Resolution Downsampling based on Gaussian filtering: Initially, the input image is subjected to Gaussian filtering, which eliminates high-frequency components (detailed parts of the image) while preserving low-frequency components (smooth areas of the image). The Gaussian filter replaces the pixel value at a point with the weighted average of the pixels in its neighborhood, where the weights decrease monotonically with distance from the center point. The purpose of Gaussian filtering is to remove high-frequency noise, preparing the image for downsampling. After filtering, the image undergoes downsampling by discarding even rows and columns, thereby reducing each dimension (width and height) by half. This process is repeated using the cv2.pyrDown function from the OPENCV library to construct progressively smaller layers of the image, each half the size of the preceding one.

High-fidelity rendering

The aforementioned method has successfully generated sparse point clouds from image sequences with overlapping regions using SfM process. However, the sparsity of these point clouds is too great to directly represent the appearance and color of station production elements accurately, leading to significant discrepancies with reality. To address this, high-fidelity rendering techniques such as Neural Radiance Fields (NeRF) and its derivatives are commonly employed. In this study, we utilize the real-time neural rendering approach, 3D Gaussian Splatting, to reconstruct high-fidelity representations of station production elements.

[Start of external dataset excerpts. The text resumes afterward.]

Here is a tiny trained network, its code and every weight. The questions are about switching its units off for an input and a class, where a switched-off unit gives its printed mean instead of its output.

import numpy as np


def w(rows, s, z=0):
    codes = np.array(rows[::2]) - 128.0
    scale = np.full(codes.shape[1], s)
    scale[-1] = z or s
    return codes * scale


def f(y):
    return np.maximum(y, 0)


def log_softmax(a):
    a = a - a.max(-1, keepdims=True)
    return a - np.log(np.exp(a).sum(-1, keepdims=True))


def net(x, mask):
    res = np.array(x, float).reshape(1, 5) / 4 @ E
    y = f(res @ A[0][:, :-1].T + A[0][:, -1])
    res = res + np.where(mask, y, B[0][:, -1]) @ B[0][:, :-1]
    return log_softmax(res[-1] @ U[:, :-1].T + U[:, -1])


A, B = {}, {}
E = w([
[153,140,210,131,172,60,157,53,96,173,67,178],'x0',
[141,124,121,86,153,104,149,102,96,51,133,180],'x1',
[207,176,150,155,87,26,254,137,158,115,150,119],'x2',
[169,146,194,149,148,145,87,151,103,106,195,118],'x3',
[117,138,112,137,190,120,93,70,214,158,168,192],'x4',
],0.015)
A[0] = w([
[8,72,138,120,214,208,25,152,31,154,74,168,16],'n0',
[116,140,108,20,179,125,108,103,31,28,124,211,48],'n1',
[131,193,217,85,212,123,141,57,65,168,42,127,23],'n2',
[98,156,87,29,147,107,106,183,121,60,176,139,132],'n3',
[97,157,83,160,213,181,108,81,192,121,207,186,162],'n4',
[47,101,40,21,92,162,184,112,148,197,50,165,65],'n5',
[135,50,211,82,2,151,102,173,30,57,34,58,2],'n6',
[92,70,154,229,116,122,107,87,96,207,144,78,27],'n7',
[144,177,221,170,167,169,41,143,60,99,238,122,59],'n8',
[68,162,132,186,100,143,81,148,136,229,114,53,50],'n9',
],0.009,0.0062)
B[0] = w([
[105,164,81,180,189,76,228,166,180,123,183,146,254],'n0',
[221,89,91,98,139,151,159,76,138,183,126,93,186],'n1',
[61,102,78,157,66,203,125,153,164,99,137,77,202],'n2',
[143,83,107,156,96,170,144,106,141,152,129,63,182],'n3',
[92,113,180,142,100,117,99,146,188,210,80,136,220],'n4',
[113,185,105,127,199,84,85,124,87,97,61,83,207],'n5',
[86,80,183,108,99,92,100,96,228,119,86,195,221],'n6',
[199,100,86,30,156,163,192,107,147,131,88,133,164],'n7',
[78,185,81,108,147,80,118,70,79,84,50,82,216],'n8',
[180,108,86,8,135,150,160,107,125,134,177,135,194],'n9',
],0.013,0.02)
U = w([
[84,105,191,128,160,122,67,75,199,165,96,226,57],'0',
[167,190,141,188,122,55,218,168,144,101,168,134,180],'1',
[103,182,117,113,174,89,85,92,57,98,52,86,101],'2',
[223,98,109,76,161,186,149,81,125,165,126,124,89],'3',
[59,93,73,138,99,225,65,205,153,82,158,66,181],'4',
[96,108,135,133,128,105,137,162,110,146,132,96,165],'5',
[49,26,146,138,107,224,7,229,19,59,244,222,7],'6',
],0.015,0.012)

Each question gives the input, the list of numbers given to net, and the class t.
The units are the neurons (one row each of A and B). Each row of codes is followed by its name. A weight is (code - 128) times the scale printed after its matrix; where a second scale follows, it is the last column's (A, B and U).
mask holds one flag per neuron, in row order. A switched-off neuron (its flag False) gives its mean, the last column of its row in B, instead of its output. The means were averaged over made-up inputs and are rounded, as every weight is.
A unit's drop is (log p(t) with every unit on - log p(t) with that unit switched off) / (log p(t) with every unit on - log p(t) with every unit switched off).
The circuit of an input: a set's keep is (log p(t) with only the set's units on - log p(t) with every unit switched off) / (log p(t) with every unit on - log p(t) with every unit switched off). Starting from all 10 units, units are removed one at a time, each time the one whose removal leaves the highest keep (on an exact tie, the one counted first), for as long as the keep stays at least 0.8.
units of the circuit, in order: the units of the circuit, biggest drop first
top k neurons: the k neurons with the biggest drops, biggest first
drop when u is switched off: that unit's drop, to one decimal
input [-7,6,4,-6,-7], class 0: top 4 neurons -> n6, n2, n8, n0
input [8,1,7,4,1], class 4: top 2 neurons -> n2, n0
input [2,6,-6,-2,5], class 1: top neuron -> n0
input [-5,8,2,1,-6], class 3: top 2 neurons -> n1, n3
input [3,-2,-7,-4,6], class 1: top 2 neurons -> n0, n6
input [6,-5,5,1,3], class 4: units of the circuit, in order -> n2, n0, n6
input [-3,-3,6,8,7], class 2: top 2 neurons -> n8, n6
input [2,-8,-6,0,1], class 3: top 2 neurons -> n9, n7
input [7,-8,-4,7,4], class 3: top 2 neurons -> n7, n9
input [-7,-7,7,8,8], class 0: top 2 neurons -> n4, n0
input [-6,-8,2,6,-1], class 3: top 3 neurons -> n9, n5, n2
input [7,-2,-3,4,-6], class 4: top 2 neurons -> n2, n4
input [-2,5,3,-5,-1], class 2: top 2 neurons -> n0, n9
input [4,0,4,2,4], class 0: units of the circuit, in order -> n0
input [6,1,1,0,-6], class 0: top 2 neurons -> n6, n3
input [1,5,-6,0,-3], class 1: top 2 neurons -> n0, n9
input [-5,-8,-4,0,8], class 0: top 3 neurons -> n4, n1, n3
input [2,-8,-1,0,-7], class 3: drop when n9 is switched off -> 2.2
input [-1,-7,-8,1,-4], class 1: drop when n0 is switched off -> 1.3
input [3,5,0,-1,-1], class 3: units of the circuit, in order -> n1
input [5,5,2,7,2], class 2: drop when n8 is switched off -> 1.5
input [3,1,2,3,-6], class 0: drop when n0 is switched off -> 0.0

Introduced by 3D Gaussian Splatting22 has had a profound impact due to its efficient generation speed and high-fidelity output. The process of 3D Gaussian Splatting begins with the initialization of the SfM point clouds into multiple 3D Gaussian spheres. Subsequently, using the camera’s extrinsics parameter, points are projected onto the image plane through the splatting algorithm. This is followed by differentiable rasterization to render the images. The results are then compared to real images to calculate loss values, which are used for backpropagation.

Experiment

Evaluation metrics

The objective of constructing a static model for passenger stations is to simultaneously reduce manual labor, shorten the modeling time, and meet the requirements for establishing high-fidelity models. To alleviate manual labor and decrease the duration of model construction, this study considers automation as the primary method, positing that less time consumed signifies greater efficiency.

  • Time consumption calculations. The time aspects are divided into several parts: duration of mobile vehicle data collection, duration of precision control generation, duration of initial point cloud construction through SfM, and duration of rendering. Different duration metrics are selected for various experimental conditions.

    • The duration of the initial point cloud construction through SfM comprises Extract Time (1), Feature Extraction Time (2), Feature Matching (3), and Initial Point Cloud Reconstruction Time (4).

    • The duration for rendering that is composed of Training Time (5) and Generating Time (6).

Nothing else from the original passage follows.